One thing I've noticed lately is that so many churches will almost always pray to Jesus during corporate worship, but I never hear any prayer directed to the Father. I'm not going to pretend like I fully understand this issue, but I'm just wondering, when we pray to God is there a particular Person that our prayers should primarily be directed to? I know that 1 John 1 says that our fellowship is with the Father and the Son. Does that mean that we only pray to our heavenly Father and His Son? What about when Jesus told us how to pray by giving us the Lord's prayer? Does that mean that we only pray to the Father? And also, do we pray to the Holy Spirit as well? 

I myself mainly pray to the Father, through the Mediator Jesus Christ, with the Spirit helping me and teaching me what things to pray about. However, I also pray to Jesus and the Holy Spirit as well. Is this the Biblical way to pray?


----------



## VirginiaHuguenot (Jul 21, 2006)

See this thread and this.


----------



## Shaffer (Jul 21, 2006)

Thanks you sir! That was very informative. I also saw that many people were mentioning "Communion with God" by John Owen and I just started reading that book a little while ago!


----------



## jaybird0827 (Jul 21, 2006)

> _Originally posted by Shaffer_
> Thanks you sir! That was very informative. I also saw that many people were mentioning "Communion with God" by John Owen and I just started reading that book a little while ago!



I also recommend _A Method for Prayer, with Scripture Expressions_, subtitled "Directions for Daily Communion with God." by Matthew Henry.

_J. Sulzmann_


----------



## Contra_Mundum (Jul 21, 2006)

God, is Triune. Father, Son, & H.S.--these three are One God. God is the acceptable being to pray to, all three Persons are capable of hearing prayer by Divine power; ergo, it is legitimate to pray to every person of the Trinity.

We may have different reasons to address each divine Person, for each Person has distinct economic functions he performs toward us (albeit in concert and harmony with the other Persons). It is reasonable for us to pray that each do his particular work regarding us or others.

Still, we should proportionately address the Persons of the Trinity first according to our need, and also according to the relative address that each receives in Scripture. As we might expect, the Father is directly addressed more often than any of the other two Persons.

Jesus (worthy of divine worship himself) advised his disciples to pray to "the Father," in both the "Lord's Prayer" and in the upper room.
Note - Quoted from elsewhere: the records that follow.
128 stands for zero in the data rows.
How far apart are the two rows of each pair, measured in a hidden way? 0 means very close, and 40 very far. Two or three weighted sums of its numbers give each row a place; it is the straight-line distance between the places.
[155 108 154  84 139 167 124 132 132 161  89  90 159 157 158  88 162  87  95 142 149 132]
[137 132 113 143 141 110 120 137 136 127 130 129 112 110 108 170  91 164 138 107 107 127] 16
[139 128 119 142 122 115  91 165 165 133 118 122 122 121 125 155 106 152 127 104 106 128]
[154 133 119 129 165 126 160  95  99 137 118 116 100 100  99 130 119 133 148 110 136 132] 27
[140 110 131 116 100 136  69 187 186 116 143 144 165 163 163 111 142 112  86  86 125 124]
[123 136  92 157 119 104 138 120 118  84 181 181  94  93  95 163  94 165 132  89 109 128] 25
[133 119 142 120 133 136 125 132 129 120 136 137 143 142 140 101 157 100 115 145 131 125]
[ 88 134 167  86  76 163 130 126 127 172  79  80 182 183 180  69 183  70 113 201 159 127] 29
[150 131 105 146 138 114 118 136 138 130 125 125  91  90  91 145 114 144 134  93 110 126]
[125 119 145 120 117 137 116 141 140 116 147 145 155 159 152 102 156 102 103 131 141 128] 10
[144 129 102 154 117 102  56 201 201 129 125 125 120 121 122 158  98 159 130  87  92 130]
[ 68 133 153 109  41 151 132 122 122 113 145 146 180 180 179  66 186  66 107 171 161 131] 26
[149 125 122 132 143 130 115 141 139 146 105 107 125 126 130 136 120 136 138 111 133 128]
[175 108 140 117 157 136  62 193 195 171  77  78 133 135 134 100 156 101 113 123 111 129] 30
[152 128 114 135 145 122 120 137 138 149 106 105  96  98  97 136 120 137 132 110 110 130]
[133 132 120 137 148 124 150 104 109 130 121 123 108 103 103 148 106 152 141 127 123 128] 7
[143 121 113 131 121 123 105 152 151 118 146 147 138 135 137 136 122 136 124  80 136 124]
[138 117 148  79 125 171 170  84  87 134 123 120 147 147 146  74 180  72 100 137 173 127] 11
[129 141 100 153 127 104 138 117 117 108 154 152  89  89  86 147 112 144 144 107 110 123]
[129 129 106 160 116  95  79 176 179 105 155 157 121 124 121 173  85 174 132  92  92 129] 30
[125 136 105 158 123 102 115 141 138 110 150 152 100 100 100 141 114 142 140 120  99 128]
[107 141 105 149 131 111 181  74  75  72 195 196 111 111 113 173  84 173 137 106 132 129] 11
[ 96 127 176  79  89 169 135 120 119 181  68  68 186 186 187  54 199  52 118 199 173 131]
[153 126 127 135 153 126  98 157 160 153  99  97 122 120 122 146 111 148 133 110 118 128] 18
[147 130 131 129 167 128 138 118 117 143 111 111 127 127 125 148 106 151 140 115 137 132]
[110 135 121 146 132 110 151 104 107 109 151 150 116 118 116 141 115 141 149 136 127 128] 27
[146 131 113 135 157 120 152 103 104 128 129 129  96  98  97 141 111 143 143 112 128 129]
[163 126  97 147 137 111  88 167 167 133 123 121 105 106 106 138 120 139 137  72 118 126] 11
[122 133  98 157 117 102 125 129 130  91 170 172 101 103 102 149 110 147 136 105 106 128]
[ 89 132 171  92  77 160 114 139 141 172  76  78 191 192 192  62 187  66 118 188 169 126] 24
[170 125 121 128 175 129 127 127 128 170  75  75  96  94  95 147 112 148 144 118 116 129]
[125 127 178  83 134 169 134 122 121 224  15  15 148 147 144  68 184  63 133 213 149 124] 6
[147 131 118 139 158 118 138 117 117 132 123 125 103 101 104 165  91 165 143 111 118 129]
[131 139 113 146 143 114 151 105 106 114 142 141 103 104 104 147 112 146 149 117 129 126] 33
[141 130 112 136 172 121 163  90  95 107 156 156 110 110 111 175  83 175 141  92 136 128]
[143 111 126 131 106 133  63 193 192 106 153 151 158 158 155 113 140 116  94  94 121 127] 12
[127 134 126 138 141 124 140 117 116 132 124 124 119 121 120 147 113 146 143 121 126 128]
[112 108 147  88 101 166 155 102 100  80 187 186 191 193 190 112 146 110  84 107 178 127] 18
[103 139 104 165 103  95 121 133 135  85 178 179 113 114 114 170  86 170 137 114  98 127]
[ 72 141 145 111  60 145 158  97 100 113 145 143 155 155 158  82 169  86 116 178 152 127] 14
[158 111 147 102 129 148  92 165 167 170  78  79 144 145 143  81 170  81 106 132 129 126]
[137 130 131 132 162 124 142 114 114 139 116 116 128 127 128 144 110 145 151 133 133 129] 21
[151 135 121 126 163 126 158  99 100 147 105 103  89  88  87 124 132 122 141 119 132 125]
[142 133 112 119 146 133 181  76  76 112 145 144 103 104 102 143 115 140 131 105 142 131] 16
[117 123 136 108 109 144 153 103 106 108 153 156 130 131 132  97 154  98 108 137 135 128]
[130 141 116 142 132 119 135 123 121 125 133 134 114 112 112 152 105 151 143 114 128 129] 9
[126 115 133 110 100 139 125 132 132 104 157 160 155 156 157  94 161  96  90 110 148 125]
[154 129 101 149 152 106 113 144 144 130 129 128  87  87  88 143 114 141 145  97 106 126] 18
[153 125  99 155 139 105 102 154 155 123 134 139  99  98  97 146 109 144 138  85 111 130]
[109 136 118 142 105 117 135 119 122 120 140 141 119 120 119 152 109 151 132 121 125 128] 16
[138 114 142 127 110 133  66 192 192 142 110 111 152 154 154  84 171  84 111 131 124 125]
[113 134 122 139 132 113 151 103 106 109 148 148 122 123 120 145 112 142 146 135 137 131] 12
[143 113 129 112 104 136  88 170 171 125 128 131 147 147 144  84 172  86  96 103 133 128]
[149 114 133 107 131 150 129 127 129 135 120 120 136 136 137  95 160  97 105 124 143 131] 10
[142 131 116 138 136 114 119 137 137 127 129 126 108 108 107 139 121 138 133 103 116 128]
[183 125 131 120 200 129 124 131 131 193  51  49  97  98  99 119 139 119 154 121 137 126] 16
[138 137 112 135 137 124 157  99  99 123 133 133  91  91  93 149 111 149 134 117 120 125]
[143 131 117 130 144 132 134 125 123 132 118 117 116 117 119 139 118 139 137 119 127 128] 11
[128 141 101 156 147 107 159  96  96 102 160 163  85  86  84 157  96 163 151 108 119 125]
[145 131 120 130 165 125 159  94  95 129 127 126 100 101 102 145 111 148 151 116 132 128] 13
[144 132 119 134 167 122 150 105 106 134 125 127 101 100 101 164  97 162 143 109 120 129]
[ 91 136 166  98  87 154 128 128 127 166  81  81 171 170 170  62 194  60 123 194 159 131] 26
[156 130 118 136 156 123 123 134 134 145 109 109 103 101 103 144 117 142 137 100 122 128]
[149 126 122 129 164 128 144 111 108 144 109 109 101 102 103 143 111 143 141 121 125 130] 6
[160 111 155 101 139 146  77 180 178 180  63  64 148 148 148  68 187  65 111 147 133 126]
[121 134 117 150 126 113 115 139 140 114 140 141 115 118 120 153 107 148 139 119 111 129] 18
[139 133  94 163 120 101 101 152 150 112 148 145  88  89  88 154 106 154 134  96  91 126]
[152 131 114 136 175 124 174  83  84 122 130 132  94  93  95 144 112 145 150 110 143 128] 13
[110 135 136 123 146 128 171  86  86 129 127 125 120 120 119 153 104 149 141 155 125 125]
[ 78 138 165 125  70 129  58 198 196 181  69  70 173 175 174  89 168  84 128 213 106 128] 5
[101 123 144 114  94 143 120 135 138  96 167 166 172 169 167 102 154 102  93 138 141 129]
[159 129 120 136 163 116 109 149 148 162  87  86 103 103 101 134 118 139 144 113 113 126] 18
[ 65 135 131 119  75 136 201  54  55  44 233 233 150 151 150 134 127 131  98 144 150 127]
[130 115 140 101 123 150 148 107 109 116 141 142 147 148 146  97 157  98  98 138 150 124] 20
[100 136 112 153 101 106 137 118 119  74 194 194 131 132 132 168  84 169 129 110 123 127]
[120 114 156 119 110 137  73 183 181 148 103 103 164 165 162  87 170  83 110 164 115 127] 32
[ 81 127 128 118  85 136 201  58  55  43 229 228 149 150 150 129 123 132 100 129 157 126]
[ 92 123 137 131  88 130 126 129 134  75 187 188 163 163 161 119 144 113 103 140 132 127] 18
[ 84 129 150 139  69 120  56 200 202 137 118 119 171 170 175 103 154 103 122 169 103 128]
[146 113 140 116 139 138  93 164 161 135 118 116 147 146 143 100 157  98 111 130 126 129] 19
[168 127 128 118 184 135 144 112 114 173  75  74 108 108 110 143 113 143 150 121 137 130]
[102 135 119 136 132 116 181  76  77  90 174 176 123 124 126 157 101 157 143 126 147 129] 33
[151 109 131 118 112 137  70 184 183 125 132 132 160 159 162 108 147 109  95  94 128 128]
[141 130 108 133 141 122 147 112 109 130 131 131 102 103 102 160  96 155 134 108 118 130] 5
[115 119 133 108 105 146 162  94  92  92 170 170 148 149 150 117 138 114  99 122 153 132]
[148 126 114 118 137 134 145 111 109 126 131 131 124 125 128 140 121 136 124  90 146 130] 3
[124 131 123 136 136 123 143 113 113 117 143 144 130 127 127 145 114 144 137 126 137 130]
[148 134 113 144 163 117 147 108 109 143 109 110  82  83  82 135 119 138 153 133 117 130] 13
[137 132 106 155 140 104 119 138 138 118 141 141  95  96  94 163  95 164 135 107  97 128]
[170 129 125 121 180 137 149 104 107 158  87  87 110 108 107 139 113 143 151 109 148 127] 6
[134 138 108 172 157  90 109 145 148 131 125 124  76  77  75 166  93 167 158 135  75 128]
[109 139 105 141 111 112 166  91  89  91 172 172 102 103 100 145 112 148 139 112 133 126] 33
[159 134 112 118 159 138 182  74  72 132 123 124  90  88  93 124 129 123 132 106 157 129]
[154 128 124 132 173 127 154 102 105 133 119 120 107 106 109 148 109 147 147 113 134 131] 15
[138 133 125 136 149 124 125 128 130 143 109 107 118 118 118 147 114 145 144 125 123 130]
[160 106 133 120 130 138  68 188 188 144 112 111 139 136 141 101 154 103  96 106 110 129] 18
[ 94 130 165 114  78 140  58 198 198 173  71  74 182 182 184  79 173  79 114 187 122 129]
[145 133 111 151 143 108 111 147 145 131 128 128  97  97  96 139 121 140 141 110 110 128] 30
[130 132 124 130 152 125 165  91  91 119 137 138 107 109 109 138 120 141 141 129 134 129]
[ 81 137 148 129  52 129  97 157 158 136 116 116 155 152 154  68 187  68 117 186 127 127] 19
[129 109 145 110 147 144 138 119 117 119 141 141 152 151 154 114 142 110 115 138 145 125]
[129 131 116 136 160 125 190  67  66  88 176 175 113 113 112 174  84 177 137 103 136 128] 9
[151 128 116 149 152 114 103 152 154 151  96  98  98  96  96 142 114 142 145 123 103 128]
[141 136 107 147 148 107 139 116 116 112 150 149 100  99  97 159 100 159 141  98 123 129] 23
[153 113 150 112 146 144  91 164 164 167  79  79 143 141 144  77 176  76 119 151 128 127]
[126 131 127 140 149 116 135 122 121 131 125 123 118 115 117 150 105 148 151 134 120 130] 9
[ 62 141 160 143  69 116  72 181 184 164  84  82 155 156 155  96 158  97 138 229  89 127]
[175 107 130 121 144 137  55 201 203 166  82  84 131 134 136 106 155 102 104 105 105 126] 18
[125 137 111 144 152 112 177  80  78  92 169 171 103 105 106 167  90 167 142 115 127 128]
[ 62 137 156 111  52 141 134 122 120 118 135 132 176 175 177  54 198  55 120 187 162 129] 26
[180 123 125 121 174 134 106 149 148 183  65  68 111 112 109 130 123 132 138 107 130 129]
[124 131 105 140 132 118 153 103 104  85 176 177 118 120 118 171  90 171 128  87 128 128] 27
[149 126 118 145 149 117 102 155 152 155 103 104 107 110 105 141 119 136 142 120 111 130]
[ 90 133 150 110  58 143  96 157 157 139 117 117 181 180 177  70 185  70 109 160 156 125] 34
[100 124 159 112  63 140  69 189 185 163  91  92 177 177 176  82 172  77 115 166 130 129]
[149 126 122 139 144 113  88 168 169 155  98  96 116 115 116 142 110 144 138 114 104 129] 11
[137 131 118 126 134 131 140 117 116 137 118 118 113 113 115 121 134 122 134 113 145 126]
[ 83 128 159 123  68 132  65 191 190 149 100  97 180 182 181  87 166  87 120 179 121 128] 15
[138 130 119 149 153 115 121 135 136 129 128 124 104 106 102 153 102 153 148 127 102 128]
[ 76 128 165 112  45 140  57 200 203 163  81  83 192 193 191  55 196  56 115 191 126 127] 17
[ 85 134 166 100  67 154 115 142 141 154  98 100 181 180 179  93 164  92 113 191 145 127]
[106 117 142 116 108 139 123 135 134  97 166 166 171 172 170 112 143 112 103 139 136 125] 18
[138 132 109 152 141 109 122 135 131 128 133 135  93  94  92 146 110 146 146 110 111 129]
[ 85 131 156  99  54 149 112 143 144 142 108 111 176 179 177  81 178  79 104 168 149 128] 21
[147 131 116 135 174 119 161  93  95 132 124 126  95  95  94 151 105 147 149 119 129 128]
[120 137 100 145 122 120 167  89  87  89 177 178 107 104 106 160  97 159 131  93 133 124] 27
[126 110 159  90 123 162 118 139 140 144 113 110 183 183 184  95 155  96 100 141 156 125]
[110 138 111 151 151 110 183  73  73  85 177 174  95  95  94 171  87 172 152 134 122 129] 36
[159 130 116 129 155 123 126 130 131 152 101 102 100 100  98 130 123 128 141 108 126 127]
[ 90 127 157 113  61 140  78 179 179 147 105 107 185 185 186  88 168  89 110 172 128 122] 25
[142 136 115 128 159 130 178  80  78 124 130 130 103 104 103 156  99 156 147 113 143 127]
[140 131 117 128 156 131 168  87  85 117 138 137 111 112 111 155 106 156 139 112 140 130] 5
[125 131 105 169 119  91  71 184 187 106 154 156 123 123 123 177  79 179 138  95  87 126]
[114 136 121 134 134 121 154 101 101 105 156 155 120 120 120 164  96 162 133 126 120 127] 8
[156 126 121 125 162 133 157  99 102 138 115 116 110 110 109 143 112 142 136 110 140 125]
[ 76 141 162 108  47 150  98 158 156 156  95  97 179 182 178  56 195  56 113 193 146 128] 19
[123 137 107 142 128 117 161  95  97 111 146 148  94  95  94 149 104 151 143 119 122 125]
[149 122 116 141 146 117  90 164 166 149 100 102 108 107 110 145 114 144 135 116 102 127] 27
[123 112 141 102  99 149 119 137 135 101 163 164 179 181 178 122 133 119  84 103 147 130]
[147 133 128 127 168 134 144 112 110 149 104 105 112 114 114 144 113 142 146 136 130 126] 27
[158 131 131 134 175 125 130 127 127 171  80  83  98  97 101 115 138 118 156 142 126 126]
[118 132 111 141 135 117 169  87  88  84 182 180 122 122 125 162  99 159 136  95 146 129] 29
[151 131 119 133 154 123 120 136 135 148 101 102 106 108 106 152 104 152 141 111 115 126]
[132 130 125 129 134 128 134 122 119 138 118 119 122 124 122 130 128 129 136 122 136 128] 14
[126 106 158  92 120 159 122 132 135 112 152 151 199 197 198 117 142 119  88 116 160 124]
[193 118 128 106 195 148 135 120 122 202  42  41 100 101 101 121 139 121 148 111 146 126] 22
[122 133 120 142 139 118 143 111 112 111 151 150 125 126 126 151 108 152 142 118 131 127]
[148 128 111 154 154 108 107 149 150 136 119 120  92  92  92 159 106 156 144 111  96 125] 26
[189 103 131 103 140 150  57 200 197 170  72  72 145 146 148  94 158  96  91  92 128 127]
[140 119 142  97 136 158 161  95  94 136 120 120 132 132 133  91 163  92 107 138 150 129] 23
[114 133 111 146 126 113 164  95  93  80 184 184 120 122 119 158  98 157 136 101 137 128]
[137 128 107 143 119 113 107 150 149 108 146 144 124 122 123 136 123 135 128  88 127 127] 3
[132 132 117 149 142 111 123 132 134 132 124 124 107 108 110 145 112 145 151 130 105 131]
[136 133 113 140 120 119 120 137 134 130 124 128 105 104 106 131 127 129 133 110 119 127] 3
[122 115 160  88 117 160 134 122 123 130 124 128 182 181 182  92 159  95 105 142 163 127]
[ 80 129 147 115  48 142  92 166 164 121 140 136 184 185 182  92 162  94 102 152 138 126] 19
[ 65 138 148 127  41 127 105 150 147 125 133 135 164 164 164  80 174  81 122 181 131 125]
[111 135 112 136 126 118 177  83  80  83 186 182 126 124 123 154 102 156 139 109 150 127] 11
[133 132 115 140 143 120 146 109 107 113 148 146 116 113 115 157 100 156 137 108 130 126]
[166 112 150  92 137 159  87 167 169 193  53  52 145 145 146  53 197  53 105 142 148 126] 18
[148 131 123 129 153 126 135 120 120 147 101 101 102 101 105 132 123 131 138 126 124 128]
[165 126 109 132 178 126 152 103 105 144 105 106  90  90  88 149 107 148 148  95 136 131] 2
[133 116 143 100 117 158 132 124 125 134 120 120 152 152 151  80 173  84  99 146 140 128]
[147 124 119 125 140 131 130 125 127 145 114 112 114 117 114 126 129 121 134 110 138 130] 6
[102 119 141 107  85 148 146 111 111  84 182 181 170 169 168 113 141 114  85 126 147 129]
[151 128 114 136 152 116 137 118 122 126 132 133 106 106 105 141 114 141 138 105 129 127] 25
[130 108 156  94 129 161 119 138 137 108 153 152 200 198 200 123 135 123  90 116 159 128]
[139 127 129 128 156 128 122 133 133 156  98  97 124 125 126 138 117 138 148 132 131 126] 14
[140 116 146 113 110 148  73 181 182 164  83  82 155 154 156  73 176  76 106 142 130 129]
[139 127 117 149 125 111  81 175 173 145 112 110 115 115 115 137 121 135 133 108 100 130] 7
[133 112 163  88 145 165 139 117 117 145 110 108 170 172 170  96 157  95 111 147 163 128]
[130 135  81 168 116  94 124 134 130  85 179 176  81  82  79 161  95 160 133  83  96 127] 29
[130 116 150 102 138 150 148 107 107 122 136 136 154 156 157  98 158  98 112 146 155 129]
[117 128 131 108 142 144 174  81  81 117 140 140 144 142 145 138 119 136 132 135 155 128] 14
[104 143 118 145 129 114 167  90  89 100 163 162 107 108 107 161  98 163 147 134 122 130]
[113 126 135 108  98 145 146 109 110 109 151 152 139 137 138 102 154 102  97 141 132 129] 12
[133 132 105 170 138  93  86 169 170 118 137 139  96  99  96 171  84 171 144 100  77 131]
[143 132 118 123 152 132 165  92  92 133 121 121  97  99  96 128 131 126 139 117 139 128] 22
[144 134 107 148 135 104 115 141 142 124 133 134  95  98  96 145 112 144 138 109 105 130]
[ 83 128 167 114  60 142  70 184 186 175  76  76 180 182 182  67 185  71 113 199 126 128] 33
[128 136  98 154 105 106 101 155 154 112 148 149  95  97  96 143 114 142 124  99  99 126]
[140 133 113 133 134 124 129 129 129 133 126 123 108 105 106 136 120 137 126 111 119 130] 9
[ 85 126 166 128  66 131  44 212 214 169  80  79 188 188 188  77 173  77 118 198 110 128]
[111 142 118 145 124 115 164  94  91 116 138 139  92  91  92 142 115 141 145 146 120 127] 28
[147 127 113 132 151 119 138 117 120 130 127 128 103 104 107 157 103 156 133 105 120 127]
[ 97 130 159  92  70 164 134 126 122 159  92  93 169 170 167  56 197  55 107 176 163 130] 19
[129 116 138 115 131 142 142 115 116 117 143 141 131 129 131 115 138 115 102 137 120 124]
[125 108 157  92 118 160 109 147 148 119 139 140 204 203 206  97 158  99  95 119 166 128] 20
[ 75 134 161 109  42 146  95 163 162 143 113 113 188 187 189  61 194  60 103 174 145 128]
[158 124 132 115 149 141 115 140 141 166  81  81 131 131 133 123 133 123 131 102 147 126] 23
[152 119 148 102 135 153  90 166 168 178  69  70 144 145 144  76 174  75 107 149 129 128]
[114 118 147 126  90 132  71 186 186 129 129 128 170 171 164  90 164  91 107 151 119 128] 20
[114 142 104 139 102 118 138 115 117 110 148 149 106 107 108 148 108 146 127 116 115 129]
[141 135 122 137 161 118 139 115 116 140 110 111 100 100  98 142 111 141 151 135 119 127] 22
[ 89 127 164  98  73 156 128 125 129 155  96  99 171 175 174  60 195  60 113 193 154 128]
[132 134 125 134 132 123 129 126 128 136 119 118 114 114 110 131 129 132 144 120 134 124] 19
[123 139 102 160 136 101 155 102 100  95 165 168  79  81  78 165  94 168 145 117  99 133]
[126 142 116 154 160 103 156 101 102 117 139 140  85  86  84 161  94 163 158 139 104 129] 8
[132 133 119 164 153  95  83 172 173 141 115 114 111 112 114 163  95 161 155 135  89 126]
[120 119 138 111 110 146 137 118 120 113 150 147 149 147 151 111 147 109 106 137 130 128] 14
[142 127 129 121 162 134 139 118 118 142 107 109 124 124 125 149 107 152 140 128 125 129]
[147 130 118 121 152 138 176  81  83 132 119 121  98 102 101 123 132 125 129 112 151 128] 15
[141 130 107 150 137 102 104 151 155 118 141 140 108 108 108 162  97 163 138  98 102 127]
[185 125 116 125 184 130 128 127 127 166  78  79  91  90  93 141 115 141 144  96 124 131] 16
[159 109 147 107 153 145 116 141 138 146 108 105 137 137 136 107 146 109 105 136 127 130]
[130 130 175  86 125 166 115 141 141 218  17  16 157 157 155  66 190  65 130 199 150 126] 2
[140 133 107 154 139 104 124 132 133 122 136 135  88  86  84 155 106 153 142 110 102 127]
[118 121 136 109 105 142 139 116 117  97 164 164 146 146 145 121 135 121  97 125 128 130] 13
[131 113 157 113 119 143  77 180 180 165  85  87 159 159 160  78 177  77 116 166 120 132]
[120 116 140 105  98 150 112 145 144  98 163 163 183 185 184 107 150 105  90 111 155 129] 30
[163 123 111 142 164 116 112 145 144 151 104 105  92  90  92 150 103 152 140 106 103 124]
[128 129 115 126 150 126 177  77  78 106 159 159 110 109 108 165  93 162 135 112 133 131] 12
[136 134 121 124 150 133 175  79  80 119 138 138 112 115 115 147 111 144 134 111 149 130]
[126 115 147 105  93 143  79 177 177 136 123 122 181 179 182  80 174  84  93 134 138 130] 10
[149 130 112 155 158 105  98 158 160 130 122 122 106 102 103 166  89 167 143 114  93 126]
[102 142 118 144 150 114 207  50  48  72 193 192 107 108 109 175  81 173 150 140 136 128] 32
[150 129 121 126 155 134 149 107 109 146 103 104 102 103 102 131 125 131 147 123 134 126]
[ 73 133 168  95  44 158 119 136 134 147 108 108 191 189 192  45 202  47 104 192 167 133] 26
[123 137 120 134 137 122 161  95  94 120 139 139 111 108 107 151 108 152 142 126 132 126]
[148 133 116 133 161 124 168  87  85 125 130 129  89  89  93 146 107 144 144 115 132 132] 3
[148 105 140 110 116 143  75 179 178 129 126 129 168 169 169 103 151 105  90 103 133 125]
[114 114 146 113 104 144 123 134 134 106 158 160 170 168 169  89 171  86 103 135 152 126] 31
[173 125 113 144 174 112 102 155 151 167  82  79  83  82  82 148 109 146 151 112  98 130]
[145 125 116 142 136 113  97 159 158 144 113 111 105 105 104 142 116 138 137 112 100 127] 7
[119 139 108 149 152 111 188  68  67  97 168 169  85  85  84 176  83 174 148 122 121 130]
[140 116 128 109 131 144 132 124 120 112 146 145 139 141 138 101 153 101 107 113 145 127] 12
[140 123 132 136 132 124 100 155 158 148 104 105 130 129 129 130 125 129 135 123 118 129]
[128 131 123 138 145 121 129 127 124 131 130 128 119 116 119 156 105 158 142 128 112 127] 6
[134 119 141 107 134 144 136 119 121 127 133 130 141 140 144 111 146 113 108 141 128 124]
[144 128 124 121 142 137 156 101 105 140 114 115 114 113 116 136 119 133 133 116 140 132] 10
[154 127 123 143 162 112 107 149 149 156  93  93 102 102 102 135 122 137 152 129 110 127]
[109 129 175  79 111 172 147 109 108 195  49  49 169 169 169  70 185  67 121 205 165 127] 23
[103 141 112 153 140 110 181  76  77  93 168 168 106 105 110 166  96 166 157 128 131 129]
[ 74 135 171 128  77 127  67 188 190 172  79  79 175 176 176  93 163  95 134 218 107 129] 31
[ 79 131 165  90  70 161 144 112 111 145 103 103 184 183 183  70 183  70 113 186 175 126]
[109 121 136 113  86 144 125 131 131  89 173 173 171 170 171 109 140 111  91 117 145 127] 3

In Jn 14:14 (NU text), just after he tells his disciples (by implication) to pray to the Father, Jesus actually says "ask Me." Even if the "Me" isn't there, it can be inferred just as readily from the tenor of the discussion: 1) why repeat himself regarding asking the Father when he just said so, and 2) he is _present_ then to be petitioned, but he's _going away_ yet the disciples should still be able to speak to him.

It is hard to find direct address of the Holy Spirit, in the NT (or the OT). But 1) there is inferrable data (see below, 2nd example); and 2) he is a Person, and prayer must be done by his agency (and see below on the inseperability of the Persons)

Examples:
----Acts 7:59--Stephen prays to Jesus, n.b. Acts 1:24, 9:10-17; 2 Cor. 12:8; 1 Thess. 3:11; 2 Thess. 2:16.

----NT is replete with references to *invoking* the Person of the Holy Spirit; it is implausible that we are to suppose that the apostles, who know they are praying entirely in dependence upon that Spirit, are not speaking to him but only about him to one of the other two (sending) Persons (note especially Rom. 8:26-27). And when the Spirit speaks to men, is it unreasonable they should speak to him? (e.g. Acts 13:2) And if you can blaspheme the H.S. (Mt. 12:31-32), can you not also bless him?

Finally, we must note the inseperability of the Persons. We can address one of them, but we cannot do so to the excusion of the others. Thus when we pray "our Father," we are addressing the fount of the Divine will and of Providence, the Originator; yet while we pray IN the Spirit, and BY the Son, we cannot avoid addressing them _indirectly_ in our address to the Father. It is unavoidable. And it should not trouble us, but we should rather pray in full Trinitarian awareness, comprehending all three Persons.



p.s. I cannot forbear to warn that if the above is unconvincing (esp. re. H.S.), there are defintely certain hymns you ought not to be singing--e.g "Spirit of the Living God," "Come Thou Almighty King " (v. 3, TH), "Come, O Come, Thou Quickening Spirit," etc.

[Edited on 7-21-2006 by Contra_Mundum]


----------